Figure 2: An example of the effects of thawing permafrost on a news-stand in Norilsk
Figure 2: An example of the effects of thawing permafrost on a news-stand in Norilsk

Unfortunately, when infrastructure and buildings were planned, climate change was not taken seriously enough by city planners and government officials. As Arctic PIRE member Dmitry Streletskiy of The George Washington University told the Guardian, “In most cases the effect of climate change was not accounted for properly or at all, so the story is not about one building falling, even though there are examples of that, but about thousands of people living in buildings which have the potential to fall.” This is a clear example of the unfortunate lack of input that the scientific community often has in terms of planning for sustainable urban development.

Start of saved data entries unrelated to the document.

Each row has two labels, one from each of two sets.
[1, 5, -4, -7, -4, 4, 2, 8, 8, -4, -9, -6, 10, -1, 1, 6, -3, -2, -1, -1, 11, 2, 2, -4, -3, 3, -4, 7, 2, -3, 12, 1, -3, 0, 1, 5, -3, 4, -4, 8, -1, -12, 9, 1, 2, -26, -3, -10, 4, 0, 15, -10, -6, -2, -2, -10, -12, -1, 4, 0, 3, 7, 13, 13, -2, 2, 3, 2]	HS + <54>
[0, 0, -1, 5, 1, 5, 4, -2, 4, -10, -3, -5, 11, 7, 1, 1, -3, -3, -3, -2, 11, -3, 3, 11, 4, 6, -12, 3, 2, 1, 11, 0, -1, 2, 3, -5, 19, -1, 3, -9, -11, 0, 2, -3, -8, -17, 2, 0, 2, 10, 2, -15, -2, 8, 5, 4, 13, -1, -14, 6, 5, -1, 7, 0, -10, -4, 4, 2]	HS + <47>
[7, -4, -4, 1, 3, 17, 2, 2, 12, -19, 4, -8, 4, 12, -2, 1, -3, -4, -5, 8, 12, -1, 9, 14, -4, 0, -6, 3, 2, -1, 19, 0, -4, -1, -2, 3, 10, 1, -2, 0, -12, 0, 4, 0, -10, -22, 6, 4, 8, 7, 5, -22, -9, -5, -4, 8, 11, -3, -12, 4, 4, 14, 4, 15, -7, 1, 0, 5]	HS + <47>
[2, 2, -6, -3, 4, 7, -2, 4, -1, -14, -1, 1, 6, 0, -3, 0, -5, 4, -4, -1, -3, -3, 3, -5, 2, 5, -3, 4, 2, 3, -3, -9, 0, -2, 4, 0, 3, -4, 4, -1, -7, -15, 6, -3, 5, -9, -7, -7, 8, -9, 3, -11, -4, 1, 9, -1, 6, -6, 7, 3, 3, 0, 12, 3, 0, -2, 6, 9]	HS + <45>
[3, 5, -7, -9, -1, 2, -10, -2, 13, -8, 2, -12, 13, -5, 4, -5, -6, -10, -2, -3, 0, 1, 9, -7, -5, 13, -14, 4, -3, 0, 6, 0, -3, 3, 3, -1, -2, -9, -4, 10, -6, -14, 1, 3, -11, -28, 0, -9, -3, 9, 10, -8, -7, -2, 17, -6, 2, 0, 1, -2, 4, 15, 15, 12, -5, -5, -3, -2]	HS + <45>
[-6, -2, -3, -2, -4, 13, 6, 2, 14, -4, -2, -3, 2, 14, -4, 6, -2, -8, 1, -9, 4, -3, 9, 3, -1, 5, 10, 8, 10, 4, 17, -15, 5, -3, 5, 1, 2, -5, -3, 0, -7, -3, -1, 5, -3, -19, 2, -3, -4, 9, -2, -7, -11, 1, -2, 0, 8, -6, -9, -1, 7, 6, 1, 5, -7, -4, 2, 2]	HS + <44>
[3, -2, -2, 3, 4, 13, 0, 3, 12, -13, -2, -8, -4, 12, 1, 11, -9, 8, -5, 12, 2, 2, 9, 13, 14, 2, -2, -2, 2, 9, 2, -14, -3, -3, -9, -3, 7, 0, -1, -7, -9, -4, 0, 2, 0, -12, 2, -1, 13, 4, -2, -15, -8, -1, 1, 4, 13, -5, 3, 10, 8, 1, 8, 4, 3, -1, 8, 12]	HS + <47>
[6, 9, -12, 1, -12, 2, 0, 4, 12, -1, 2, -9, 17, 1, 4, 0, -4, 5, 2, -3, 7, -2, 4, -14, -1, 3, -13, 3, -6, -3, 4, -2, 4, -2, -1, 4, -14, -13, 5, 0, 1, -17, 1, -1, -4, -20, -3, -10, 1, -4, -6, -12, -3, 2, 6, -8, 9, -2, 11, -3, 12, 3, 11, 0, -13, -8, 3, 2]	HS + <45>
[1, -1, -2, 2, 1, 3, 8, 0, 7, 0, 7, -3, 10, 7, -1, -4, -2, -10, -3, -3, 1, 0, 1, -5, 4, 4, -7, 5, -4, -3, 21, -4, 4, 6, 1, -3, -44, -7, 6, 0, -10, -1, 7, -1, -12, -14, 6, 1, 3, 6, 2, -8, -3, 2, 1, 8, 17, -2, -13, 25, 0, 0, 5, -3, -7, 6, -1, -1]	HS + <47>
[1, 0, -3, -6, -8, 2, 3, 13, 7, 6, -9, -1, 7, 6, -1, 3, 4, -13, -3, -5, 3, 3, -1, -4, -6, 1, 1, 8, -2, 5, 17, -1, 1, 9, 8, 1, 0, -10, 2, 6, 2, -11, 5, 29, 2, -18, 6, 0, -3, 6, -5, -10, -11, 8, -5, -11, -5, -4, -11, -7, 2, 13, 7, -1, -2, 5, -7, 4]	HS + <44>
[-4, 3, -6, 0, -7, 7, -6, 16, 4, -14, 2, -7, 1, 8, -4, 4, -2, 12, -2, 9, -5, 0, 9, 0, 6, 3, -4, 6, 11, 9, -8, -11, 5, -7, 7, 0, -2, -11, -3, -8, 2, -21, 7, -6, 3, -16, -4, -13, 18, 1, 1, -5, -13, 0, 7, -10, 12, -5, 12, 3, 10, -3, 17, 0, -7, 3, 12, 22]	HS + <54>
[10, 2, -1, 5, -9, 2, 0, -4, 5, 1, 6, -4, 6, 5, 1, -2, 0, -1, 0, 0, 13, -2, -1, 3, -3, 2, 1, -4, -7, 0, 16, 2, -5, 4, -4, -5, -3, 2, 3, -2, 0, 3, 2, -1, -7, 0, 4, 6, -1, 0, -2, -11, 1, -3, -4, 10, 9, 1, -6, -2, 3, 13, -1, 12, -6, -1, -4, -2]	HS + <47>
[1, 0, -3, -4, -3, 4, 1, -5, 3, 2, 2, -1, -3, 5, -3, 4, 0, -11, -4, -3, 6, 2, -1, 0, -1, 4, 4, 4, -2, 3, 7, 8, 1, 3, 11, -3, 12, -10, 2, 15, -10, -1, -1, 8, -22, -14, 7, -3, -5, 1, 0, -10, -6, 0, 12, -2, 9, -6, -11, -2, -1, 3, 4, 6, 2, -8, -10, -4]	HS + <47>
[7, 8, -3, -8, -1, 9, -11, 4, 2, -8, -6, -8, 2, 6, 2, 3, 1, 1, -3, 5, 3, -1, 6, -2, -7, -1, -2, 4, 7, 2, -3, -2, -4, -2, 8, -4, -1, -1, 1, 8, 1, -17, 1, 0, -3, -22, -7, -8, 8, -1, 4, -9, 2, 0, 8, -5, -1, 1, 9, -1, 4, 3, 15, 0, 1, -1, -2, 1]	HS + <45>
[1, 6, -6, -9, -6, 10, 0, 10, 9, -3, -12, -4, 4, 3, -6, 15, -1, -3, -10, 2, 2, 0, -2, -3, -5, 3, -3, 5, 2, 6, 1, -2, 1, -2, 9, -1, -4, -12, -4, 9, 2, -13, 7, 12, 3, -24, -6, -26, 4, -4, 6, -8, -12, 0, 5, -10, -1, -15, 0, -1, -9, 12, 13, 7, -1, 1, -1, 7]	HS + <54>
[15, -7, -5, -7, 5, 11, 4, -5, 5, -12, -2, -12, -1, 8, 1, 1, 7, -3, 0, 2, 25, 0, 8, 13, -3, 1, 2, 7, 3, 1, 9, -2, -12, -3, -1, -6, 7, 12, 0, 2, -10, 2, 0, -1, -9, -16, -4, 7, 5, 6, 2, -14, -4, -4, 3, 8, 1, 2, -9, 4, 2, 6, 6, 16, -9, 9, -3, -7]	HS + <47>
[-2, 4, -5, -5, -9, 14, -2, 5, 7, -9, -5, -9, 12, 11, 0, 9, 3, 6, -8, -3, 12, -3, 1, -6, -3, 4, -4, 4, 3, 6, -4, -6, -2, -7, -1, 2, -6, -5, 1, 2, -8, -24, 4, 4, 3, -30, 0, -13, 9, 3, 2, -16, -10, 6, 13, -4, 13, -3, 7, 4, 5, 2, 14, 5, -8, -1, 9, 9]	HS + <45>
[9, -2, -4, 1, -1, 11, 1, -2, 9, -9, 1, -5, 12, 11, 3, 3, -5, -4, -2, 2, 10, -4, 27, 1, 1, 3, -8, 8, 5, 5, 2, -6, 3, -3, 1, -2, 5, 0, 3, -7, -17, -4, 6, -12, 0, -19, -5, 0, 5, 3, 5, -15, -12, 2, 12, 2, 13, -1, -6, 5, 6, 1, 22, -1, -13, 0, 7, 7]	HS + <47>
[-3, 1, 0, 14, 9, -5, 0, -9, 6, -3, 3, -1, 8, -3, 6, 4, -3, -8, 3, -5, 0, -2, 5, 0, 3, -2, -6, 7, 10, -4, 11, 3, -3, 2, -1, -2, 6, 1, 9, 3, -7, 6, 3, -11, -8, -10, -5, 4, -4, 3, 5, -4, -8, -5, 3, 1, 0, 0, -14, 1, 2, 4, 8, -1, -4, -6, 2, 0]	HS + <47>
[-4, 7, -10, -2, -5, 5, -4, 7, 7, -2, -5, -5, -1, 5, 2, -4, -5, 1, -4, 1, -1, 4, 1, -5, -4, -3, -4, 1, 2, -1, 1, 1, 3, 2, 0, 2, -6, -6, 2, 10, 6, -16, 2, 4, 5, -13, 1, -7, -2, 1, -3, -1, -8, -5, 0, -6, -3, -2, 3, -1, 9, 12, 10, 6, 3, 1, -1, 14]	HS + <53>
[-12, 11, -7, 1, -5, -2, -6, 15, 15, 4, -3, 0, 8, 0, 1, 3, -3, -3, -2, -11, -14, 7, 3, -19, -1, 7, -12, 6, -1, 3, 19, -5, 10, 0, 8, 9, -5, -18, -6, 5, 2, -18, 6, 0, 3, -30, 4, -7, 2, -1, 4, -10, -13, 4, 6, -13, 2, -7, 1, -6, 1, 17, 14, -4, -12, -11, 14, 16]	HS + <53>
[-20, 14, -5, -4, -12, 6, -1, 7, 11, 5, -8, -3, 6, 7, -4, 2, 2, -10, 2, -6, 1, 2, -4, -7, -3, 1, -3, 6, -7, 3, 13, -4, 12, 2, 4, 7, -9, -3, -6, 4, 3, -12, 5, 11, 6, -22, 8, -2, -2, 0, 4, -7, -9, 3, -3, -11, -2, -5, 11, -8, -7, 8, 3, -5, -6, -3, -3, 8]	HS + <44>
[3, 0, -4, -1, 2, -6, 1, -2, 5, -9, 5, -2, 15, 2, 5, 4, -11, -6, -4, 6, 7, -3, 9, 6, 5, -2, -6, 4, 0, 1, 11, 3, -10, -3, 3, -2, 12, 0, 5, 4, -11, 3, 3, -4, -11, -23, 2, 2, 1, 5, 4, -11, -5, -4, 11, 4, 11, -6, -4, 3, 3, 1, 11, 0, -5, 3, -3, 4]	HS + <47>
[2, 11, -11, 1, -10, 2, 4, 9, 10, 9, -2, -3, 25, 14, 1, -6, 1, -21, -4, -14, 19, -3, -6, -22, -7, 12, -14, 8, -15, 3, 27, 4, 6, 7, 6, 5, -14, -26, -3, 7, -3, -16, 4, 12, -15, -44, 8, -8, -14, -1, 6, -20, -8, 7, 11, -11, 10, -14, -10, -2, -4, 22, 9, 5, -18, -16, -6, 3]	HS + <45>
[14, 6, -7, 2, -7, 11, -2, 4, 6, -3, -16, -3, 15, 9, -2, -3, 1, 8, -4, -4, 15, -4, 0, -2, -5, -4, -5, 0, -4, 1, -4, -3, -2, -4, -4, -5, -12, -6, 4, 1, 1, -25, 5, 3, 1, -22, -1, -11, 0, -7, 2, -16, -5, -1, 6, -3, 8, -3, 11, 10, -1, 1, 12, 13, -8, -2, 1, 0]	HS + <45>
[10, 0, -4, 5, 2, 3, 3, -10, 1, -4, 2, -13, 8, 5, 3, -8, -5, -6, 0, 4, 14, -1, 5, 2, -3, -1, -6, 1, -7, -4, 15, 2, -3, 1, 1, -5, 5, -3, 2, -4, -10, -2, 1, -1, -16, -18, 3, -8, 2, 2, 2, -15, 1, 1, 9, 6, 13, -5, -11, 6, 3, 3, 10, 9, -6, -1, 1, -2]	HS + <47>
[5, 3, -8, -3, -5, 14, -1, 6, 6, 3, -2, -1, 4, 9, -2, 1, -2, -8, -7, 0, 7, -2, 4, -4, -6, -2, -3, 4, -4, 7, 7, -2, 0, 2, 0, 3, -4, -4, -5, 3, 0, -9, 1, 6, 2, -17, 1, -2, 3, 1, -2, -10, -10, -2, -2, -3, 8, -3, -11, 5, 0, 8, 8, 6, 5, 0, -5, 7]	HS + <45>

This issue compounded in the Arctic region due to the high cost of adapting cities to change. Our colleague Oleg Anisomov, Arctic expert and Nobel Prize holder, laments that the high north will suffer from lack of strong support in terms of government funding and strategic investment in adaptive engineering solutions. Our project aims to Promote Urban Sustainability in the Arctic hope to alter this trend and increase the voice of the scientific community in the Arctic through our upcoming Arctic Urban Sustainability Index and by increasing global attention on these important issues. Through continuous engagement and communication with policy makers, urban planners, and Arctic development planners, our scientific network will advise on the effects of climate and socio-economic changes to Arctic cities and help these important communities adapt to their rapidly changing surroundings.

Figure 3: A building is temporarily braced against collapse.
Figure 3: A building is temporarily braced against collapse.